Writing about drawing feels like dancing about art, so until I unveil my “Final Project” at the end of the month, I shall serve up bonnes bouches of esoterica (interspersed with hot takes) collected throughout the week. That should work.
Old news: I never had any chance of escaping a continued self-inflicted Classical education and I’m happy not to fight it, especially with the assistance of Isaac Asimov. Thanks go to him for any Shakespeare-related morsels for the foreseeable future. I’m only just beginning his two-volume-in-one brick of a book, and I’m up to Troilus and Cressida, which is an entire Trojan horse packed with ancient Greek mythology factoids.
Achilles—that problematic hero who’d rather chill in his tent with his boyfriend Patroclus than fight the Trojans for any number of reasons depending on who you read—is the leader of his island’s great soldiers called Myrmidons. Ovid tells us that the island Aegina was named for one of Zeus’ myriad lovers, which naturally led his long-suffering wife Hera to send a plague there. King Aeacus prayed to his father Zeus to intervene, and Zeus obliged by turning all the ants into humans. They were said to be hardy and fierce and super loyal, so they were awesome for battle. Myrmicinae, of course, is a Subfamily in biological taxonomy that includes ANTS. Scientists are whores for Greek mythology, as we all know.

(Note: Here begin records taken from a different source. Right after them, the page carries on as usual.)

Q:
[[135 111 147 136 131 134 101]
 [141 117 154 149 138 125  99]]
A: 135

Q:
[[132 119 133 155 131 126]
 [124 116 126 117 122 122]]
A: 132

Q:
[[121 129 143 132 128 146 149]
 [151 153 157 150 144 148 146]]
A: 121

Q:
[[158 125 140 153 134]
 [145 154 124 145 141]]
A: 158

Q:
[[101 106 122 102]
 [122 117 128 117]]
A: 101

Q:
[[117 132 143 134 126 129 121]
 [150 123 138 128 132 127 130]]
A: 117
---
[129 116 104 102] → 129, 102

[121 106 121 113 147 118 122] → 121, 122

[117 127 141 149 156 132 155] → 117, 155

[[117 153 136 131 135 124]
 [123 142 130 132 135 129]] → 117, 129

[ 99 109 102 131 113] → 99, 113

[128 126 150 102 128 107] → 128, 107

[140 150 137 142 129 138 144] → 140, 144

[129 109 149 134] → 129, 134

[[135 130 137 148 130]
 [121 127 141 152 127]] → 135, 127
---
(117, 99, 125, 118) result: 125, 99
(123, 155, 140, 135) result: 155, 123
(155, 143, 157, 116, 145) result: 157, 116
(138, 136, 125, 102, 111) result: 138, 102
((110, 135, 136, 120, 139, 144, 136), (140, 128, 113, 143, 120, 108, 110), (106, 123, 123, 136, 119, 122, 135)) result: 144, 106
(136, 122, 131, 128, 100) result: 136, 100
((124, 120, 130, 102, 138, 120), (131, 123, 141, 107, 149, 130)) result: 149, 102
((111, 118, 113, 137, 113, 114, 110), (129, 129, 129, 134, 123, 129, 122), (122, 139, 122, 152, 112, 125, 128)) result: 152, 110
---
[101 129 103 145 108 100 108] 145
[114 138 111 119 150 121 144] 119
[112 147 108 153 116 113 151] 153
[112 155 129 128 126 139 126] 128
[116 131 114 122 146 134 106] 122
[143 102 123 136 145 151 121] 136
[134 146 151 139 155 129 127] 139
[142 113 111 110 145 101 133] 110
---
Input: [150, 125, 120, 116]
Output: 150, 116
Input: [117, 134, 150, 112, 121, 129, 136]
Output: 150, 112
Input: [133, 140, 131, 115, 100, 138]
Output: 140, 100
Input: [[143, 146, 132, 144, 142], [124, 128, 156, 147, 130], [135, 134, 144, 128, 130]]
Output: 156, 124
Input: [[138, 133, 109, 111, 106], [126, 120, 147, 142, 108]]
Output: 147, 106
Input: [140, 124, 151, 135]
Output: 151, 124
Input: [107, 129, 113, 128]
Output: 129, 107
---
Input: [125, 107, 131, 128]
Output: 125
Input: [128, 119, 113, 104]
Output: 128
Input: [101, 132, 101, 151]
Output: 101
Input: [150, 136, 125, 133]
Output: 150
Input: [108, 99, 107, 134]
Output: 108
Input: [143, 118, 158, 102]
Output: 143
Input: [129, 110, 151, 149]
Output: 129
---
[105 102 140 102 101] out 140

[[130 129 144 139 108]
 [133 138 120 118 150]
 [121 121 123 135 104]] out 150

[140 103 136 121] out 140

[128 128 151 129 105] out 151

[[136 149 124 119 119 113]
 [153 157 150 133 105 132]] out 157

[[131 127 138 135 134]
 [120 132 110 107 117]] out 138

[[126 126 131 112 119 128 112]
 [144 111 124 155 128 127 126]] out 155

[156 120 113 131 106 126 112] out 156

[[128 128 128 128]
 [128 124 126 125]
 [127 150 120 149]] out 150

[141 151 115 135 125 140] out 151
---
[151 147 154 156] 154
[114 121 116 144 128 150] 116
[ 99 143 105 138] 105
[122 104 124 104 107 129 140] 124
[115 107 150 132 133] 150
[131 151 122 124] 122
---
[[100 124 128 128 137 141 140]
 [100 124 128 128 137 141 140]]: 137

[[130 123 131 140]
 [156 127 109 116]
 [141 112 122 121]]: 156

[132 109 115 103 116 135 133]: 116

[125 122  98 129 148]: 148

[124 121 132 129 124 155]: 124

[119 124 125 157 128 125]: 128

[124 158 112 132 104 143]: 104

[143 150 101 128 112 134]: 112
---
array([[133, 125, 120, 125, 121, 123, 137],
       [105, 144, 140, 104, 109, 130, 122],
       [107, 143, 145, 103, 113, 132, 117]]) -> 122

array([[127, 106, 122, 132],
       [114, 148, 124, 119]]) -> 119

array([[125, 136, 122, 136, 107, 102, 121],
       [128, 129, 128, 128, 127, 128, 127],
       [126, 126, 128, 127, 129, 130, 128]]) -> 127

array([[121, 149, 132, 126, 122],
       [129, 133, 125, 132, 147],
       [117, 112, 123, 143, 127]]) -> 147

array([[130, 131, 113, 156, 126],
       [125, 125, 127, 122, 143]]) -> 143

array([[128, 150, 139, 120, 120],
       [133, 148, 140, 126, 128]]) -> 128
---
Input:
[[115 148 112 146 127 113]
 [144 151 140 154 132 118]]
Output: 112

Input:
[[120 132 127 133 119 152]
 [134 124 145 130 150 127]
 [114 123 114 112 157 120]]
Output: 145

Input:
[[124 151 112 140 133 124 129]
 [118 154 107 130 141 131 125]]
Output: 112

Input:
[[129 125 133 129 130 128 129]
 [128 122 134 125 131 128 137]
 [131 139 121 137 121 128 101]]
Output: 134

Input:
[[132 121 138 132 140 131]
 [115 140 131 121 144 154]]
Output: 138

Input:
[[124 156 141 127]
 [125 157 133 116]]
Output: 141

Input:
[[148 130 142 134 132]
 [153 128 144 124 129]]
Output: 142

Input:
[[152 127 131 125]
 [143 125 129 125]
 [139 128 128 137]]
Output: 129
---
Q: [116 149 127 139 121 118 133]
A: 133
Q: [139 154 156 136]
A: 136
Q: [123 110 157 117]
A: 117
Q: [155 119 125 154 124 139 122]
A: 122
Q: [100 117 131 123 116 106]
A: 106
Q: [121 117 126  98 128]
A: 128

Speaking of scientists--medical ones anyway--we need to talk about the caduceus. Americans have been using it improperly and I’m so excited to judge right now. Many moons ago, I learned from Agent Scully that the winged spiral snake symbol we see associated with medical subjects is called a caduceus. This is the staff of Hermes—Apollo’s brother and the FedEx of the Gods—and apropos to Hermes’ image as a speedy messenger, it is usually representative of commerce and negotiation and indicates neutrality. It’s similar to the true Greek symbol of medicine and healing—the Rod of Asclepius—which is a single snake wrapped around a staff. Snakes, with their ability to slough off old skin and “renew” themselves, are a traditional symbol of rejuvenation. Also, snake parts were often employed in ancient medicines, so certain species came to be associated with healers. BTW, Asclepius is a son of Apollo and father to many daughters, including Hygiea (hygiene) and Panacea (universal remedy). These facts alone make my geeky heart sing.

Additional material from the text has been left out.